TFPI, before injecting heparin, was significantly increased in all sarcoidosis stages (stage I: 97.6 ± 6.4 ng/mL; stage II: 116.2 ± 11.9 ng/mL; stage III: 116.3 ±7.3 ng/mL) and in idiopathic pulmonary fibrosis (116.8 ± 16.1 ng/mL), as compared to the control group (77.7 ± 3.3 ng/mL). No correlation was found between the intensity of the activity of sarcoidosis, measured as BAL white cell count, and TFPI. Five minutes after heparin administration the rise in TFPI was lower, although not statistically significant, in all sarcoidosis stages than in controls. In contrast, idiopathic pulmonary fibrosis had a similar or even higher TFPI elevation than the control group.

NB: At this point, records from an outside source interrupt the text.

Each row is a point. A path goes straight from each point to the next, and from the last back to the first. The post is the endless flat space through its rows: a point in 2 columns, a line in 3, a plane in 4, and so on, so that a path can go around it. Count how often the path circles the post. Going back the other way cancels.
(in the rows, 128 means zero)

Post (1 x 2):
[[128 105]]
Path (25 x 2):
[[ 93  57]
 [107 119]
 [128 122]
 [130 141]
 [102 105]
 [105  85]
 [122  64]
 [ 79  85]
 [120 123]
 [140 136]
 [180 125]
 [143  77]
 [ 95  59]
 [ 99  98]
 [ 93 151]
 [159 139]
 [167 100]
 [134  76]
 [105  55]
 [106 109]
 [103 160]
 [159 155]
 [119 134]
 [ 91  98]
 [119  86]]
Times around: 2

Post (3 x 4):
[[129 121 109 157]
 [144 126  81 135]
 [ 79 119 169 133]]
Path (23 x 4):
[[107  98 127 174]
 [126 109  88 187]
 [ 92 143 115 128]
 [131 136 137 154]
 [150 112 137 192]
 [136  85 121 193]
 [157 117  56 174]
 [158 142  61 195]
 [131 129 128 163]
 [104 115 172  99]
 [ 90 102 139  87]
 [113 102  67 156]
 [ 93 134 117 148]
 [163 156 101 191]
 [126 131 128 121]
 [102 156 135 106]
 [123 134  46 170]
 [116 110  41 109]
 [116  94  99 151]
 [133 114  88 184]
 [ 81 152 140 149]
 [127 146 173 127]
 [176 114 102 183]]
Times around: 3

Post (7 x 8):
[[105  97 156 137 117 127 120  78]
 [ 94 175 112  86 124 134 130 122]
 [119 148 161  73 120  85 107 127]
 [142 174  84 113 142 134 136 128]
 [ 92  83 160 152  98 136 114 138]
 [ 75 113 194 193 124 135 153 124]
 [117 124 104 123 169  76 133 147]]
Path (21 x 8):
[[104 148 153 150  36 177 109 107]
 [100 122 106 107 115 123  71  99]
 [ 81 143 136 134 143 185 125 113]
 [121 105 124  95 137 138 118 189]
 [153 178 148 161 108 158 184 177]
 [139 129 165 140 109  79 142  74]
 [ 91 149 114 116 108  99 117 113]
 [ 98 238 138 142 122 162 123 153]
 [ 68 155 132 102 151 129 121  92]
 [115 139 130 104 145 131 138  90]
 [166 105 134  91 140  91 122  91]
 [120  74 191 192  74 168 128  69]
 [159 156 142 144 135  67 149 129]
 [ 20  83 164 188  97 138 172 147]
 [ 97  80 162 220  63 132 136 168]
 [ 82 142 116 149  79 170 100  94]
 [ 87  82 172 170 127 150 110  98]
 [169 112 117 122 171 128 134  81]
 [132 135 155 146 116 168 167 126]
 [112 133  98 115 165  94 146 149]
 [133 127 130 172 125 104 178 163]]
Times around: 3

Post (10 x 11):
[[123 154 118 173 110 139 102 144 106  94 106]
 [ 99 148 130  90 121 142  99 121 129 128 154]
 [188 149 112  96 133 115 123 139 186 139 130]
 [150 122 177  67 120 114 150 102  93 164 118]
 [125  99 175 113 122 115 142 103 172 104 119]
 [ 95 158 126 140 125 110 153 118 163  94 184]
 [133 126 137  86 154  89 111 106 104 137 117]
 [126 168 157 163 138 156 127 124 137 131 124]
 [148 109  47 169 152 133  74 220 148 124 176]
 [110 129 131 123 129  77  88 156 163 111 167]]
Path (23 x 11):
[[150 152 101 193 192  71  97 138 110 172 154]
 [150 168 126  64 112 112 139 112 148 173 132]
 [145 111 122  59 141 165 109 131  59 163 109]
 [117 178 130  91 106 160  92 114 127 120 182]
 [111 169  98 204 161 162 139 114  68 143 175]
 [117  26 163 158 141 144 181 134 200 146 133]
 [116 114  80  84 125 108  90 148 177  77 145]
 [173 126 113 130 126  95 154 149 101  87 155]
 [127 173 104 165 132 203 117 151 131 170 191]
 [ 89 104 134 129 110 117 128 106 122  87 118]
 [124 122 108 149 185 197 138 135 104 142  77]
 [100 174 139  32 159 127  98 108  82 160 182]
 [148  87 120 135 169 141  65 143 142 147 135]
 [ 95 105 190 212 108  70 141 138 151 130 170]
 [207 197  97  96 155 189 142 149  89 218 116]
 [ 94 117 185 103  95 149  98 147 100 110 112]
 [164 146  82  84 120  96 109 120 103 116 166]
 [160 118 107 161 121  90 141 127 164 120 128]
 [ 97 139 127 143 160 100  79 151 111 138 119]
 [110 169 148  82 170 117  91 117  88 155 121]
 [176 164 137 166 147 119 125 153 147 123 144]
 [119  92  83 210 165  91 105 175 168  94 190]
 [159 128  99 128 113 166  87 141 145  85 134]]
Times around: 5

Post (13 x 14):
[[ 95 114 132 137 112 168 128 114 120 126 122 164 137 167]
 [ 79 133 142 150 150 115 146 111 158 107  84 138 137  91]
 [ 98 129 177  84 180 127  86 117  82 125 166 184 159 147]
 [160 110  84 134 137 132 138 117 110 141 117 110 101  70]
 [ 98 148 153  70 187 129 116 146 132 122 107 158 147 124]
 [134 155  97 165 116 141 100 109 140 149 143 159 138 136]
 [159 143 152 165 165 172 134 133 167 180 181 110 114 124]
 [167  84 124 123  99 115 113 135  65 129 123 156 161 184]
 [128 119 108 125 100 121 126  95 137 137  51 179  88 109]
 [147 106  88 162 135 130  82 112 124  94 108 107 127 136]
 [111 106 141 111 100 136 102 125 124 104 109 128 158 136]
 [117  65 110 149 102 130 108 137 121  86 138 153 153 142]
 [148 156 130 134 112 122 102 144  54 111 128 166  99 119]]
Path (32 x 14):
[[142 121 100 145 203 151 128 119  49 154 161 150 123 116]
 [169 101 133 105 119 116 167 147  88 152  74 169 131  54]
 [139 107 124 125 120 144 140  79  95 133 110 121 107  88]
 [ 96 191 143 104 152 171  81 109 120 104  99 176  72 182]
 [162  74  62 101  53 131 136 123  61 164 142 133  71  94]
 [168  96  82 175  98  77 132 116 111 138  91 140 122  89]
 [136  81 105 175 124 130  97 143 165 140 124 144 196 160]
 [175 115 120 124 123 112  87  88  77 171  88 220 117 165]
 [137 130 144 122 169 103 105  92  93 117 119 147 160  61]
 [141 140 154 120 186 120 153 138 127 120 137 142  97 101]
 [106 110 121 119 177  96 123  77 155 154 158 167 127 110]
 [139 125 146  79 133 112 154 132 104 145  60 100  94  93]
 [168  53 155 248 109  86 130 109 100 153 140 119 122  71]
 [124 147 147 100 159 156  92 144 114  94  74 145 105 101]
 [188 105  85  99 172 147 107 133  73 146 170 160 173 158]
 [148 127  71 115 206 179  68 103 132 124 128 153 119 201]
 [115 158 163 187 167  95 130 147 180 124 164 177 163 146]
 [105 118 134 157  84 157 120 143 105 110 131 155 119 194]
 [101 175 125 147 179 121  58 138 132 123 118 140 141 134]
 [152 120 106  93  91 135  86 181 126 124  83 130 168 127]
 [163  76 114 145 107 155 156 125  74 150 104 184 173 165]
 [115 138 122 129 162 127 128 117  96  71 118 145 128 109]
 [101 166 117 201 139 134  86 118 137  49 113 104  95 164]
 [144  49  79 143  63 103 110 123 106 163 186 198 157 184]
 [ 98 164 156 184  66 137 113 135 120 117  82  97 163 153]
 [ 75 173 139  82 219 132 106 164  83 116 182 209 131  43]
 [126  90 143 154 147 161 107 123 126 106 164 130 162 137]
 [ 92  75 127 124 149 108 164 109 158  46 121 101 113  18]
 [128 141 199 154 144  91  87 110  55  86 130 161 117 180]
 [151 115 108 109  92 120  95 105 149 139 116  87 156 164]
 [142  79 144 133 128 107  94 157 100 144 153 158 124 131]
 [108 184 193  84 175 120 112 167 136 155  89 236 121 157]]
Times around: 5

Post (17 x 18):
[[ 87 121 122 127 142  92 148 146 169 123 118 107 106 141 120  92  97 107]
 [119 130 103  98 179 144  91 144 156  90  99 105 114 131 139 102 139 111]
 [105 110 143 155 150 136 136 104 169 125 125  95 130 148 155 112 145 125]
 [179  88 153 156 161 112 118 164 197 147 133 128 137 110 114 106 140 102]
 [150 129 145 131 127 120 169 103  68 155  92 154 160 115 109 124  86 168]
 [136 126 123 132  63 118  98  54  96 156  70 180 157 130  68 122 123 189]
 [115 169 118 112 163 119 117 114 133 120 137 123 102 188 140 101 113 127]
 [136 161 158 129 160 112 135  62 113 174 108 140 169  86  37 185 109 160]
 [166 111 133 138  92 133 148 115 161 155 158  93 142  86 149 127 150 120]
 [151 136 124 160 142 115 152 158 172  75 138 114 101 116 111  93 154 166]
 [151 125 152 157 103  63 121  61  77 141 107 157 193 106  89 161 140 166]
 [ 93 137 189  86 164 151 105 155 168 133 120 101 140 141 128  77 131  91]
 [170  80 165 147 118 115 106 144 157 124 133 137  99  86 154 118 100 168]
 [164 149 161 135 117 125 142 133 185 122 108 142  87 126 148 114 140  93]
 [118 176 129 176 143 128 111 145 163 105 109  82 102 155 129  70 115  89]
 [141 135 157 116 135  99 113  76 102 203  79 103 141 117  85 160 165 159]
 [123 130 113 113 108 128 115 142 167 106 102  77 146 196 124 121 115 138]]
Path (24 x 18):
[[122 132 110 135 160 128 136 124 121 143 130  60 132 153  37 154 112 228]
 [158  84 161 125  84 123 135 112 109 196  78 180 100  89 158 157 111 177]
 [156 154 154  97 209  80  87 152 197 120  88 124  97  42  91 132 176 131]
 [103 119 160  95 133 177 161  78 119 139  97 154 147 118 134  91  87 136]
 [132 135 126 151 156 148 104 115  87 105  92 142  48 124 155  81  72 165]
 [125 167 124 149 118 120 161  94 150 146 134  77 190 157 100 138  29 112]
 [111 103 205 142 184 115 139 141 105 107  98 159 154  95 140  55 102 147]
 [127 161 106 165 142 117 189 106 129  77 126 114 105 126 101  93  76 177]
 [138 109 131 194 144 128 155  94 160  96 116  61  77 110 153 161 189 132]
 [110  92 130 132 126 111 150 106 120 181  78 108 170  96 126 178 145 158]
 [158 104 132 115 125 108 118 191 128  88 131 103 132  77 154  79 133 166]
 [105 185 139 115 133 105 132  60 173 139  72 112 108 146  17 134 127 165]
 [106 147 175 120 146 120 138 132 120 179 133 125 104 161  83  83  61 107]
 [149 171 125 122 148 209 117 132 111 119 125 155  18 101 198  92 131 144]
 [149 127 176 219  55 175 120  46 145 184 157 128 154 133 137  95 167  85]
 [153 118  91 121 149 105 134 125 140 139  95 132 140 173  68 135 123 142]
 [131 165 203  92 159 108 107  76 112 212  97 180  80 149 106 206 129 152]
 [ 81 132 205 125 101 151 139 109 125 187 110 134 230  84  94  61 119 132]
 [146  90 172  64 166 145  49 145 196 179  54 140 108 150 106  96 144 103]
 [129 103 134 120 160 145  70 116 174 116 130 121 128 128  65 127 121 152]
 [134 116 116 130 176 124 143  94 140 149 137 138 164  99 100 169 113 121]
 [136 152 114 116 141 141 110  99 119 155  80 129 140 158 114 130 115 157]
 [164 134 157 134 183  98 161 165 141 138 113 120 116 107 138  85  65 151]
 [161 120 179 202 162 131  75 109  86  88  81 119 102 124 142  70 112 190]]
Times around: 4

In sarcoidosis the elevated TFPI and the lower capacity by endothelial cells to release TFPI after heparin may represent a compensatory mechanism to prevent blood clotting and/or the endothelial cell dysfunction of the microvasculature in this condition. In contrast, the extensive mesenchymal cell proliferation present in idiopathic pulmonary fibrosis could explain our findings, as it has been shown that cultured human mesangial cells produce and release TFPI.